Research in the Thorn-Seshold Group
Chemical biology designs can deliver stimulus-responsive and targetable inhibitors that allow ultrahigh precision and selectivity in both research and therapeutic applications. Our goal is to perform proof-of-concept demonstrations of these "smart" chemical designs.
Our major projects focus on DNA alkylators, microtubule inhibitors, and topoisomerase inhibitors. These cytotoxins inhibit crucial cell components (DNA, microtubules, topoisomerases) that perform many different tasks simultaneously (most famously during cellular reproduction, which is why these drugs occupy a critical role as powerful cancer chemotherapeutics). However the current inhibitors stop all those tasks indiscriminately, wherever they are in a cell or in the body. This makes understanding those individual tasks very difficult, and causes severe, therapeutically limiting side-effects when they are used in medicine.

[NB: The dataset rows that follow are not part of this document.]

The same things were measured in two ways. Each way mixes the same 11 hidden numbers, adds some noise and spreads widely along 7 directions of its own, which tell nothing about the thing.
Some things both ways: the first way, then the second way.
[ 17   9  11  -9  -3  -2   8   2  -1  -5 -14  -5  29   0   0   2  -1   5
  -3]
[-13  20  10 -13   9  24  12 -11   7   7  16  -5 -30 -31  15  -6   8  16
  -7  21]

[ -6  11 -11  -2  -9  23   2  -7 -17  -9   1   4   0   5   7  -1   4  14
 -10]
[ 35 -38  -5  27   1 -24  -9   1  -5   1 -10  15  31  44 -39  -8 -23   6
 -12 -27]

[  9 -32 -11  -3   8 -24 -17   2  39 -37 -20 -20   5  14   5  33  16   3
  13]
[-20  16 -14   6 -29 -13 -15   4   8 -51  16  -7  -6  15  24 -31 -17 -49
  -2   0]

[-11 -24  -6 -11  48  28  10 -18 -18   6  -7   1   5  21 -18 -29  25  19
   6]
[ 19 -20  21   5 -37 -42   5  52   6  14  17  -5  17   1 -13  -2 -60  10
  35  -2]

[-16  13   1  -6  -6  -6  15   1 -20  10  -1   0  16 -11 -14 -13  28 -18
 -13]
[ -1  -9 -35 -21   0 -10   8  -4   6 -42 -24  11 -11  -2  32 -16  12 -42
   6   3]

[  6  17   1  -2 -10  13   9  -7 -12  13  16  -7  13   1  12   0 -20   9
  -2]
[-13  -6  -7  -1   5  10   3  15  -1   3 -21  20  -1 -16   8  -3 -11 -16
 -34 -40]

[  6   5  -5 -10 -12  -5   7   6 -27   9   9  13  19  -1  -7   2   6 -15
   3]
[  6   0  18  26  27  23 -17 -33 -23   1  14  -4  12   6 -26  10  22  33
 -13   6]

[ -5  -2   0   3  10   7   4  -7 -36  -4   8  22   4  -3  -7 -17  13   3
   7]
[  3  -2  -7   5   0   4  -9  -6  -4 -13  -5  -1   5  23 -11   9 -16  -8
   2  -4]

[-15 -24  11  -2  31  31  15  -4  31  -2 -10 -26 -10  20  -2 -18   1   0
 -17]
[  8   1  24  10  13  15   2   8  -3  32   6  -5   5  14 -44  20 -25  10
 -27 -16]

[ 44   6 -24   8 -18 -14 -21  -2 -17 -35 -11  -5  19  -1  -4   4  50 -14
   8]
[  1  -7  -2   0  16 -13  17   5   1   7  -3  10  -5  14 -19   9 -13  15
 -24  -9]

[  9 -26   3   9  26 -12 -12   0 -21 -14  -3   1   3  12 -11 -28  40 -19
  -4]
[-23   4  -5  -8   3   1  25  10  10  20 -28   4 -12  -3  -4   7  10  14
 -20  -7]

[  3  21  -9 -17 -19  -5   6   0 -20   7   0   0   8 -10  10  11 -21  13
  -7]
[ 24 -22  11  15   0 -16  -6  -7  -7  -1   7  -3  16   0 -15  -9  11  -9
   7   5]

[ -4  13  14 -12  -7 -30   0   0  15  -3 -15 -10  21 -17  -3  21  -8  10
  10]
[-12  14  -9  -8  12  14  17 -20 -10 -18   3 -11 -20   9  19   3   7   8
  -4  16]

[ 14   8  10 -15   5 -23   9  -4  14 -12 -19  -5  27  -9  -6   7  16   7
  14]
[ -7   9  -4   0 -22 -19  -3   5   0   8  15 -17   2  -6  11   4  12  15
  35  30]

[ 15  34  -1 -11 -33  17  14   5  26  -5 -13 -16  21   1  10  15  -9  -4
 -19]
[ 28  -9  16   2   2  13 -21 -24  13 -24  24  -1   1   0 -23  -7   8 -36
   8  22]

[-29   0   6  -6  12  -8   0  -3  -9  18  10  -9   2   0   6   4 -23   9
   5]
[  9 -18  13  -8   2   7  20  11 -11   9   2   7   3 -24   1   3  -2   7
 -19 -18]

[ 10 -25  -5  20 -10 -25 -33  29  -2   4  17  16 -18   7  11  24 -33 -23
  22]
[ -3  -8   8  12   5  10 -17 -20  -6   8  -8  -2  19   4 -13  -3  35  12
   0 -10]

[  6  18  -5  -5 -11  16   3 -11 -16  -4  12  -5  -3  -8  15  -2 -13  26
 -13]
[-45  34  -6   7   4  17  13  -5  -8  -5   3  -6 -26  -9  30   3 -10   7
 -22  -4]

[ -8   6 -15   1  -5   4   0  -2 -40  11  -1   8   9  -5  -3  -8   0   6
 -10]
[ 26  -5  12   0  -5   8   0 -15   2 -38  12   0 -17 -29   2 -13  -9 -35
   6  31]

[  4 -31  -2  20   0   1  -6  18  15   6   5  -6 -18  14  -8  -3  18 -30
   6]
[ 24 -34  10   8  14  -7 -10  -1  -4  31   4   8  13 -22 -31  13  18  18
  16  15]

[  2 -21 -11  29  -7 -29 -39  23  14 -12  14   1 -30   0   3  11  10 -37
   9]
[  7  -5 -10  -7   4   2  -4 -19   6 -23 -10   6   1  14 -12  14  14 -27
  -5   2]

[-13   0   7 -12  -5 -13   7  11 -19  11   1  12  31   6  -3  20  -8  -8
  18]
[ 23 -29 -17 -10   1 -21  13  11 -11  -3   4  11  10  10  10   0 -15  10
   6 -15]

[-22 -30  -5  14   6  -4 -12  15  -7   8   6  16  -5  16  10  18 -33   7
  -1]
[  2   9 -24  -1  13  12  -1  -1  -8 -26 -15  12  -9  17  12   4   9 -14
 -17  11]

[  4  -5   9   0   1 -12  -6   6  11 -15   2  -2  -9  -5  11   1  -9   2
 -15]
[ 10  -5  12   9  -4   7  -3   7  11  30   0  10  -1 -23   0 -32  21   5
 -26  -7]

[  3  -5  -6 -12   0  24   4   5  -4  -1  -4  11 -14  28  21  10 -26  16
   2]
[ 19 -14  35  19   3  -5 -25 -27   1  41  51 -13  18 -11 -50  22  30  56
  28  36]

[ 19  13   0  -1 -15 -19  -3  -1  36 -11 -12 -19  21  -7  -3  21  13  -8
  14]
[ 18 -17  -3  -1 -10 -19  -1  18  -1   5   5   7   9   1  -3   4  -9  -4
  10  -1]

[-15   6   6  -9   9   6  17  -9  18   2  -5 -16 -13 -14  -6 -16  12  11
 -17]
[ 20 -17   8   6  -1 -15  11  31  -2  24   5   4  -4 -15  -1 -20 -22  -2
  -8   0]

[ -6   0  -1   6   4 -12 -12 -10  28   7  -5  -5  10  -1  -1  23 -19  13
  29]
[ -6  -6 -11 -27 -18  -6  -7  19  10  -9  -2  19  -2 -29  50  -8  21  -8
  19 -10]

[  3   4   4  -1  -1  26  14  -9  17  -4  -9 -14  44  14 -11  -4   9 -11
 -21]
[-17  21   4   2  -7  34  -9   2   2 -22 -14  11  -1   8  27 -13   2 -15
 -26 -28]

[ -4   1   3   2  11 -20 -15 -13  16  -8   8 -18 -19 -12   5  -5   5   9
   2]
[ -3 -15 -15   1 -15 -28   4   9   8   6 -28   8  15  17  -9  18   6 -16
   5 -13]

By developing responsive or targetable inhibitors that can be controlled and directed with high specificity, we aim that our "smart" approaches will enable new high-precision studies in fundamental research. Because we work on chemical strategies and avoid genetic engineering, our compounds and ideas also have potential to be used clinically in the targeted treatment of diseases, especially cancer, where we aim that they can overcome the severe and therapeutically-limiting side-effects of current chemotherapeutics.
Our research follows these overarching themes:
- Developing molecular design strategies to perform high-precision targeting of small bioactive molecules: targeting them spatially to particular tissues / cells or subcellular areas, temporally by switching their activity on and off at will, and biochemically by gating their activity to enzymatic/redox processes or by directing them to specific subcellular compartments.
- Using known structures and binding site information to design novel pharmacophore scaffolds that enable new layers of functionality in biological applications.
- Using fluorescence, FRET, photoisomerisations, and photoreactivity, with our new scaffolds, to generate functionally photoresponsive reagents for chemical biology (photoactivatable, photoswitchable, fluorescent reporter, theranostic, and/or photoreactive inhibitors).